How many positive integral solutions to the below equation?

$$x_1+x_2+x_3+x_4 \leq10$$

I tried like below

Since we want positive integral solutions so it means

$$x_1 \geq1, x_2 \geq 1, x_3 \geq 1, x_4 \geq 1$$

so inequality transforms to

$$x_1+x_2+x_3+x_4 \leq 6$$ with conditions $$x_1,x_2,x_3,x_4 \geq 0$$

Now I break this into 7 parts and add result

$$x_1+x_2+x_3+x_4=0\Rightarrow \binom{3}{0} ways$$

$$x_1+x_2+x_3+x_4=1 \Rightarrow \binom{4}{1} ways$$

$$x_1+x_2+x_3+x_4=2 \Rightarrow \binom{5}{2} ways$$

$$x_1+x_2+x_3+x_4=3 \Rightarrow \binom{6}{3} ways$$

$$x_1+x_2+x_3+x_4=4 \Rightarrow \binom{7}{4} ways$$

$$x_1+x_2+x_3+x_4=5 \Rightarrow \binom{8}{5} ways$$

$$x_1+x_2+x_3+x_4=6 \Rightarrow \binom{9}{6} ways$$

But I got wrong answer. Where I went wrong?
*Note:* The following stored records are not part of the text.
Each scene shows the same named points in several views. A view is turned or mirrored, shifted and resized as a whole, has a little noise and may leave points out.
(in the rows, 128 means zero)

Scene 1
View 1
nin: [135 142 129 141 126 151 142 118 115 131 135 137 136 135 136 110 132 136
 117 153 118 118 138 111 137 115 117 131 120 149 145 155 117 126 116 114
 153 120 106 142 127 147 150 111 129 133 141 132]
lusi: [125 156 135 135 107 138 117 141 124 136 114 127 132 143 117 115 110 147
 110 113 129 118 118 112 126 146 111 132 129 108 140 138 126 114 141 125
 129 120 120 115 129 136 104 110 136 131 137 139]
kog: [133 134 129 141 132 155 140 114 116 134 134 133 140 129 136 128 137 131
 126 153 109 121 143 115 141 110 117 126 122 154 142 152 115 128 118 114
 146 122 106 139 124 149 147 123 124 134 131 132]
lam: [127 133 125 131 137 137 125 116 122 134 137 118 136 119 127 141 137 125
 129 137 122 119 139 124 128 123 126 121 130 163 143 147 124 128 119 122
 127 125 112 130 120 139 129 146 130 133 133 141]
rem: [122 126 122 125 147 126 118 111 125 136 142 106 135 108 123 161 142 116
 136 131 127 119 143 131 121 124 133 116 136 179 143 145 128 131 116 126
 113 128 115 126 115 133 121 170 130 133 129 146]
Diros: [134 143 131 142 123 151 139 121 116 132 131 137 136 137 134 111 129 139
 117 149 117 118 135 111 137 118 115 131 121 142 144 152 117 124 121 115
 150 120 107 138 127 147 145 110 129 133 139 132]
beli: [131 144 132 139 121 148 132 125 119 134 126 133 137 136 129 118 125 139
 117 138 118 119 132 113 134 125 115 130 124 134 142 147 120 122 127 118
 141 121 111 131 127 144 131 114 130 133 136 134]
merup: [134 154 137 145 107 158 137 134 116 135 117 145 136 150 131  97 117 151
 108 140 115 120 126 104 140 126 105 137 119 111 140 147 116 117 133 114
 154 117 111 132 133 149 134  87 130 132 139 128]
ruru: [122 134 128 128 134 134 116 122 126 138 129 112 136 119 120 151 131 126
 130 122 123 120 134 126 124 132 124 119 134 150 140 138 126 125 129 125
 115 126 117 118 120 136 110 151 130 133 127 143]
zumo: [119 143 137 133 116 148 109 138 128 146 105 119 140 134 111 151 115 139
 129 104 109 126 123 119 132 141 108 122 133 107 129 124 123 118 151 124
 112 124 124 102 126 140  86 133 127 135 116 138]
Mema: [121 126 129 129 140 143 117 117 126 143 126 112 141 115 120 169 137 121
 142 124 108 126 140 128 131 123 121 114 134 155 134 134 121 129 130 122
 111 128 117 116 118 140 110 161 124 136 115 140]
gom: [134 149 134 143 114 155 138 128 116 133 123 141 137 144 131 104 122 146
 112 142 116 119 129 107 139 123 109 134 120 124 142 149 116 120 128 115
 152 119 110 134 131 148 138  98 129 132 138 130]
tes: [123 148 136 136 113 147 117 137 124 141 111 126 137 138 117 131 115 143
 120 115 116 123 123 114 132 138 109 127 129 111 134 133 122 117 144 122
 125 122 120 112 128 142 101 119 130 133 126 136]
vakis: [124 144 127 129 127 127 117 127 124 133 132 116 131 125 121 131 126 132
 118 122 136 115 128 122 120 138 125 125 132 147 145 145 129 121 125 127
 123 124 117 123 123 132 114 138 136 132 139 144]
kup: [132 136 129 140 130 152 137 116 117 133 132 132 138 130 133 125 135 132
 124 149 112 121 140 115 137 115 118 127 123 151 142 150 116 127 119 115
 144 123 108 137 125 147 143 123 126 133 133 133]
Tifa: [133 149 128 138 120 138 134 125 117 128 135 134 132 138 133 100 126 140
 108 143 133 113 131 111 128 128 120 134 123 144 149 156 124 121 118 119
 149 120 109 139 128 140 142 109 135 130 150 137]
View 2
lam: [121 164 107 112 116 133 156 138 128 156 131 110 112 112 122 119 105 115
 131 118 113 133 115 105 105 120 127  96 118 129 135 148 122  88 130 144
 115 119 128 116 130 104 119 124 128 127 134 118]
merup: [179 121 108 126 158 119 133 155 107  99 116 134 121  92 126 151 112 124
 121 116 125 142 120 129 141 149 141 173 134 109  96 132 139 124 163 136
 172 138 126 124 141 139 129  78 100 136 128  95]
beli: [151 142 109 119 138 126 143 146 117 126 124 123 117 102 125 136 110 119
 125 118 119 138 117 118 123 135 134 137 126 118 114 140 131 108 146 140
 146 130 128 121 136 123 125 101 114 132 132 107]
rem: [ 94 186 113 102  96 139 159 125 140 176 141  98 110 127 123 104 100 110
 135 124 105 130 113 100  88 110 121  62 107 133 154 158 116  77 114 150
  90 118 134 113 122  94 119 147 144 123 146 130]
vakis: [128 159 138 110 127 124 135 116 137 140 140 113 118 120 126 117 112 111
 137 141 107 143 115 120 103 130 127  98 109 120 127 154 129 118 129 153
 136 143 139 119 116 109 130 111 133 129 145 123]
nin: [147 138  95 126 136 126 161 158 111 145 119 124 105  80 119 138 118 119
 127 107 125 142 121 105 123 129 134 137 134 130 107 134 127  96 152 135
 149 117 111 122 142 105 114  87 108 131 106 102]
kog: [138 149  83 122 125 133 165 164 111 149 117 119 107  91 120 135 107 120
 123 100 124 132 119 100 120 124 133 129 132 130 120 136 123  80 146 132
 127 107 114 118 147 109 113 109 110 128 116 105]
Mema: [113 182 100 100 103 143 146 139 133 143 132 100 125 144 130 115  81 118
 122 113 107 119 110 114 104 119 130  87 110 117 161 157 121  77 119 143
  84 116 146 111 132 131 126 165 135 125 170 124]
ruru: [118 173 122 103 114 134 139 124 136 141 137 105 122 136 128 115  96 115
 130 129 107 131 112 119 102 124 127  89 107 118 147 157 124  97 121 149
 108 132 144 115 123 120 129 142 136 126 161 125]
Diros: [151 138  99 123 137 126 154 154 112 136 120 124 111  88 121 138 113 119
 126 110 122 140 120 110 124 132 134 139 132 125 110 136 129 100 151 136
 147 122 118 121 141 113 117  93 110 131 117 102]
gom: [167 129 104 125 149 122 142 154 109 114 118 129 116  91 125 145 113 122
 123 114 123 141 120 121 134 141 138 158 132 116 102 134 135 114 158 136
 162 131 123 123 141 129 124  84 105 134 123  99]
zumo: [152 162 126 100 131 134 109 129 131  87 132 112 144 160 140 129  77 124
 116 128 104 122 108 147 122 144 136 126 108  91 147 157 138 118 129 146
 118 147 166 115 127 171 145 152 127 131 198 119]
lusi: [163 139 143 112 149 118 111 119 127  93 134 124 133 129 134 133 105 120
 127 142 108 142 114 144 124 149 134 139 113  99 116 150 141 142 142 150
 160 160 151 122 119 146 143 103 121 135 164 114]
tes: [159 149 126 109 140 127 116 132 125  93 129 119 136 138 135 134  92 123
 120 129 110 132 112 141 127 145 137 137 114  98 129 151 138 123 139 146
 138 147 153 118 128 157 141 125 121 133 174 113]
Tifa: [150 135 120 125 143 118 149 137 119 139 128 126 107  84 120 134 127 116
 135 127 119 150 121 112 118 133 131 133 126 127 100 139 131 117 150 143
 164 135 118 125 129 100 121  75 114 132 110 107]
View 3
Tifa: [113 114 157 125 145 128 148 131 107 115 105 102 113 158 161 114 103 129
 133 154 159 162 148 114 139 158 106 135 130 142 149 123 130 147 121 109
 119 130 119 109 117 121 142 143 159 116 147 142]
tes: [122  84 136 151 131 148 138 113 123 146 105 119 115 118 128 151 152 107
 128 140 136 157 110 131  87 125 138 152 121 110 113  90 158 147 129 146
 136 133 115  98 152 120 132 146 150 150 127  99]
ruru: [112  90 139 147  93 126 138 128 130 159  74 121 134 101 146 150 130 107
 135 119 130 115 106 155 123 155 143 133 125 116 151 115 137 117 110 116
 134 151 151 122 142 115 130 119 126 182 139 104]
lam: [115 109 145 133 103 125 139 135 122 148  85 116 131 120 156 138 106 114
 136 125 129 122 116 145 150 159 123 124 131 121 162 119 120 120 106  95
 121 153 162 125 125 119 130 116 130 165 152 118]
beli: [122 110 147 131 139 140 143 123 112 131 113 111 115 140 146 131 117 118
 129 145 139 160 128 120 128 138 114 136 129 123 135 105 133 146 119 115
 119 137 131 105 127 123 132 141 153 129 146 122]
Mema: [122  98 133 144  85 135 133 126 132 172  83 129 138  90 136 164 128  98
 133 110 106 110  89 160 133 139 142 126 127  96 150 101 127 111 104 105
 128 164 177 125 141 120 119 109 117 194 150  89]
zumo: [122  71 128 163 114 150 134 109 133 164  95 129 122  93 120 167 169  96
 127 127 125 143  91 145  72 119 157 154 119  97 107  82 166 138 128 155
 144 139 122 100 166 118 128 140 137 175 121  81]
lusi: [112  77 142 154 138 140 142 115 121 134  95 112 110 129 140 139 154 114
 130 148 159 162 127 126  78 140 139 157 119 127 115 104 168 152 136 156
 141 122  89  97 153 116 143 156 157 140 118 113]
Diros: [127 122 152 120 144 140 144 126 107 124 121 109 114 150 149 125 103 122
 129 149 137 165 132 113 144 138 102 131 131 124 141 106 121 147 117 101
 111 140 141 107 118 126 132 137 156 119 156 130]
kog: [132 131 149 116 133 141 143 129 108 134 123 114 121 143 146 132  95 118
 129 140 120 154 123 120 161 134 100 122 133 115 150 101 108 138 108  85
 106 152 166 115 113 128 124 125 146 130 167 123]
gom: [128 115 150 125 158 148 145 119 104 119 131 108 106 156 142 125 117 123
 126 158 142 181 137 105 124 127 103 141 129 124 123  97 134 158 126 118
 116 131 122  97 125 126 134 150 166 106 148 128]
kup: [128 124 149 120 132 139 142 128 110 133 117 113 120 142 147 130 100 119
 130 140 126 154 124 123 154 138 104 126 133 118 147 104 115 138 111  92
 110 148 158 113 116 127 126 127 147 132 161 124]
View 4
lusi: [122 154 122  93 106 145 105 142 136 107 122 134 145 117 118 150 122 147
 139 126 137 144 123 126 132 121 136 141 147 120 128 124 141 141 121 127
 132 117 133 116 115 137 136 130 130 145 103 114]
Mema: [129 102 113 104 144 135 156 113 131 118 140 155 134 151 137  93 126 136
 112 113 135 150 126 124 131 111 114 157 131 114 161 132 125 123 130 109
  97  97 148 140 121 125 126 126 117 143 138 124]
beli: [122 138 133 114 123 147 119 134 127 117 135 107 130 130 136 139 111 131
 130 135 128 145 115 115 132 124 125 124 122 130 134 129 135 142 134 126
 122 120 129 131 139 132 118 136 126 143 124 120]
lam: [125 113 127 105 147 137 137 121 122 125 139 139 117 147 138 105 115 130
 114 125 133 150 117 111 127 123 113 137 115 132 142 141 123 132 133 121
 114 100 136 138 135 124 111 119 121 142 128 123]
ruru: [127 115 117  95 140 135 138 121 128 119 135 157 129 144 130 105 123 139
 117 117 138 150 124 120 129 117 117 151 131 121 146 137 126 128 126 117
 111  97 142 132 119 125 124 118 122 143 123 121]
Tifa: [119 143 140 108 129 145 105 139 120 122 133 109 115 129 134 141 105 130
 129 141 129 147 108 105 127 133 123 114 112 143 119 139 131 148 134 135
 135 116 122 128 144 130 108 125 129 141 113 119]
vakis: [123 130 124  90 134 137 119 130 124 119 130 151 122 136 126 119 118 139
 123 124 139 151 118 113 125 125 121 140 128 131 130 142 128 135 125 126
 127  99 133 125 122 127 119 113 126 143 108 118]
zumo: [127 135 108  96 109 144 132 129 145 103 127 149 160 127 121 130 132 150
 132 113 138 145 134 140 136 109 133 163 160 101 153 116 140 129 120 111
 109 113 146 123 104 136 148 137 123 147 122 117]
kup: [122 124 135 121 137 145 130 127 123 122 141 105 122 140 144 125 108 125
 122 136 125 146 112 111 131 124 117 122 110 134 139 133 129 141 139 123
 114 116 131 140 148 128 109 135 123 141 136 123]
tes: [124 143 118 100 109 146 120 134 139 106 127 133 151 124 124 140 124 145
 135 122 134 145 126 131 134 115 133 147 149 112 141 120 141 136 123 119
 118 118 138 122 115 137 138 137 127 146 117 117]
nin: [121 133 141 123 134 147 120 132 120 123 139  94 118 136 144 136 104 123
 125 142 123 145 109 107 131 130 119 111 106 140 130 134 131 145 139 129
 123 121 125 137 153 129 105 135 125 141 130 122]
rem: [128  96 119  95 160 130 150 112 120 128 141 166 112 158 137  82 120 133
 105 116 139 154 120 111 125 120 106 150 115 130 148 148 116 124 131 117
 107  84 142 140 126 118 111 108 118 141 128 124]
gom: [120 148 138 119 116 151 111 139 128 114 133  91 133 124 137 153 108 130
 135 142 124 143 113 116 133 126 129 116 122 133 129 125 139 148 135 129
 127 130 126 130 144 136 117 143 128 143 124 119]
Diros: [121 134 138 120 130 147 120 133 123 120 138  99 124 134 141 138 106 126
 126 140 124 145 111 110 132 127 122 117 113 136 133 132 132 144 137 127
 122 122 127 135 148 131 110 136 126 141 129 121]
merup: [120 158 138 119 106 154 104 144 131 110 130  86 140 118 133 165 109 132
 141 143 123 141 113 119 136 126 135 114 128 129 128 120 143 151 133 130
 130 136 124 126 142 140 122 148 130 143 121 118]
View 5
Tifa: [136 103  97 142 107 131 109  98 136 101  98 116  97 112 105  81 144 142
 103 129 101 102 114 153 127 153 120 105 113 131 116 160 109 122 158 137
  99 140  97 129  96 123 119 129 106 147 147 105]
kup: [126 110 111 134 127 107 141 101 127  99 108 106 138 109 120  74 124 148
  92 137 102 144 132 134 121 144  94 101  93 153 131 141 106 133 136 143
 134 147  99 153 109 148 119 139 105 152 140 128]
vakis: [109 149 112 132 110 119 125  98 118  91 126 122 127 136 133 122 159 131
 108 103 108 124 111 139 119 132 141 153 130 134 121 155 162 125 171 170
 130 158  84 130 106 149  97 112 110 110 145 110]
nin: [135  94 103 139 120 117 127 101 136 105  97 108 116 102 108  64 126 149
  93 140  99 125 127 143 126 153  96  88  92 146 125 148  93 128 140 134
 116 140 102 146 100 134 125 141 103 163 143 120]
zumo: [145 180 131 127 150 122 171  89  82  48 122 132 185 160 144 144 148 125
 144 143 133 139 157 101 111 168 124 188 158 144 132 139 188 130 146 127
 121 178 124  97 153 157  68 114 108  86 144 112]
lam: [ 95 139 120 125 118  98 141 102 122 101 132 109 144 121 138 103 138 141
  89 108 102 155 116 131 118 119 116 130  99 152 132 142 142 135 155 180
 158 157  80 162 105 166 109 126 109 128 139 130]
kog: [124 104 111 133 128 102 143 103 130 104 107 102 140 103 120  67 119 151
  88 139  99 149 133 131 122 143  86  93  85 157 133 137 100 135 133 144
 138 147  99 159 107 150 123 144 104 159 138 132]
tes: [152 157 120 133 142 129 154  90  94  58 110 130 161 149 129 126 147 129
 139 146 126 123 152 115 116 174 122 165 150 137 127 146 164 126 148 118
 106 166 123  97 140 143  81 120 107 103 145 106]
merup: [178 101 100 148 134 142 131  92 119  77  77 123 119 119  98  76 133 142
 130 170 113  97 149 138 127 195 101 109 128 132 119 155 102 121 134  85
  72 143 132  98 122 112 109 138 102 149 148 100]
ruru: [ 99 166 126 123 125 101 151  99 107  85 139 117 162 139 148 129 148 132
 104 105 114 154 123 120 113 123 129 161 121 150 132 142 171 133 160 178
 156 169  85 145 119 170  91 115 111 104 140 125]
lusi: [155 149 109 139 128 145 133  89 102  62 103 134 133 148 119 127 158 127
 142 139 122  97 138 129 120 178 138 165 160 125 117 159 163 120 160 117
  86 160 120  85 130 126  83 114 109 104 150  92]
Diros: [139 102 105 139 123 118 131  99 129  97  99 111 125 109 111  71 129 147
 100 144 102 125 132 138 123 156  98  99 101 145 126 147 103 128 139 130
 113 143 105 138 108 136 120 139 104 155 143 118]
beli: [141 118 108 138 126 122 135  97 120  87 103 117 132 121 116  89 135 142
 111 140 108 123 134 134 123 160 108 119 115 141 126 149 122 127 144 129
 112 149 108 127 116 136 107 131 105 139 145 114]
Mema: [ 93 171 137 116 139  84 173 101  99  82 146 110 192 138 160 123 133 137
  98 112 114 184 136 105 109 117 109 159 108 165 144 128 172 141 147 182
 180 175  89 160 130 189  91 124 111 108 134 141]
rem: [ 65 161 128 117 113  82 146 105 119 107 154 107 158 127 158 122 144 137
  78  82 102 175 106 126 112  90 127 149  96 159 136 138 169 138 166 217
 190 166  61 178 103 187 102 116 113 113 136 139]
View 6
kup: [116 136 125 121 131 115 142 151 122 130 142 119 136 128 107 126 115 140
 112 116 142 112 137 134 125 139 132 127 138 132 133 123 118 139 110 122
 127 123 134 139 125 130 128 111 108 132 125 135]
merup: [104 127 130 133 161 111 139 160 121 111 137 101 135 132 123 136 105 135
 113 113 138 125 145 137 141 128 129 130 120 134 116 110 112 126 114 130
 148 110 146 150 144 130 112  94 148 133 145 149]
tes: [116 128 135 131 149 115 143 125 117 121 138 110 109 123 138 127 116 129
 136 119 121 130 140 129 127 121  93 132 115 142 112 118 118 107 122 123
 146 114 144 145 142 115 110 110 131 135 109 134]
vakis: [131 136 137 125 129 110 148 121 136 130 150 123 130 124 125 124 128 139
 136 124 119 137 145 123 114 125 107 132 109 134 125 121 131 126 120 117
 124 135 142 134 128 121 138 118 114 123 117 129]
gom: [108 130 129 130 152 112 140 157 123 117 139 107 137 131 118 133 108 138
 112 115 139 122 143 135 136 131 131 129 124 133 122 113 114 131 113 128
 142 115 143 147 139 130 119  99 137 133 140 145]
lusi: [118 128 140 135 154 110 145 126 127 116 142 108 120 126 140 131 118 132
 138 121 117 141 147 127 128 117  97 133 100 139 109 112 122 110 123 124
 146 118 150 145 145 117 117 105 144 129 124 139]
zumo: [119 127 135 130 144 119 144 111 109 126 137 114  94 118 145 122 119 124
 145 121 115 128 135 127 122 119  75 131 118 147 111 124 118  97 124 122
 146 112 142 144 141 107 104 117 122 140  90 128]
Mema: [129 136 127 117 114 121 146 113 114 144 142 131 105 118 120 113 127 133
 135 122 125 112 129 126 110 135  94 128 141 141 132 135 124 120 116 115
 122 127 129 134 119 114 124 129  82 136  82 117]
Tifa: [120 135 132 126 141 108 144 151 136 121 147 113 149 133 113 132 117 143
 115 119 135 131 148 130 127 131 136 130 114 128 127 114 124 141 113 123
 129 129 144 139 132 133 137 104 130 124 146 142]
lam: [129 138 129 118 118 115 146 129 127 139 147 128 130 124 112 120 126 140
 125 122 131 119 138 126 114 136 117 129 131 134 135 128 127 135 113 116
 117 134 134 133 119 124 138 122  94 128 110 125]
rem: [139 142 129 113 103 117 148 114 129 148 151 137 124 120 110 113 134 141
 133 125 125 119 135 122 103 137 107 129 133 134 140 135 133 135 114 111
 108 142 130 126 110 120 147 132  76 125  94 115]
beli: [116 132 130 126 141 113 142 145 124 124 142 113 133 128 118 128 114 137
 119 117 134 122 141 132 128 131 123 129 124 134 124 118 119 130 114 124
 135 121 140 142 133 127 124 107 124 131 129 138]
nin: [114 135 125 124 137 112 141 159 127 125 143 115 146 132 106 129 113 142
 107 116 144 116 141 135 128 138 143 127 133 130 132 118 118 144 109 124
 128 124 138 141 127 135 131 105 119 129 139 141]
kog: [115 136 122 120 129 116 141 154 120 131 141 120 137 129 103 125 114 140
 108 115 145 107 136 135 126 142 136 126 144 132 136 124 116 142 108 122
 126 122 132 139 122 132 128 111 104 133 125 135]

In a view up to two points have been moved. Name them for each view, in the order of its rows, or write -.
view 1 => Diros, vakis
view 2 => lam
view 3 => tes
view 4 => beli
view 5 => zumo
view 6 => rem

• Most of your other questions so far have included some description of what you've tried and where you got stuck. It would help if you did so here as well. – Barry Cipra Nov 6 '18 at 16:42
• @user3767 As far as I can tell, your approach is correct. Let $$n=|\{(x_1, x_2, x_3, x_4) | \sum x_i \leq 10, x_i\geq 1, x_i\in \mathbb N\}|.$$ It's pretty easy to write a computer program which gives the answer $n=210$. And using your approach, $\sum_{i=0}^6 {3+i\choose i}= 210$. – irchans Nov 6 '18 at 17:01
• What (final, numerical) answer did you get, and why do you think it's wrong? (BTW, thanks for your edit in response, I assume, to my first comment.) – Barry Cipra Nov 6 '18 at 17:47
• The final answer suggested that I should take another variable $x_5$ such that $x_1+x_2+x_3+x_4+x_5=10$. And then it gives $\binom{10+5-1}{10}ways$ Even in Kenneth Rosen-Indian Adaptation Edition-7-Page379 Problem Number 20, is similar to it($x_1+x_2+x_3 \leq11 )$ – user3767495 Nov 7 '18 at 3:20

Since the solutions have to be positive, we can make this substitution:

$$x_i=1+y_i \ \ \ \ i=1,2,3,4$$

The disequation becomes:

$$y_1+y_2+y_3+y_4\leq 6$$

And here is the trick. Imagine to give some of 6 candies to 4 children, the others one are thrown in the trash can. So let's create a "trash can" variable $$y_5$$:

$$y_1+y_2+y_3+y_4+y_5=6$$

You should know how to solve this ;)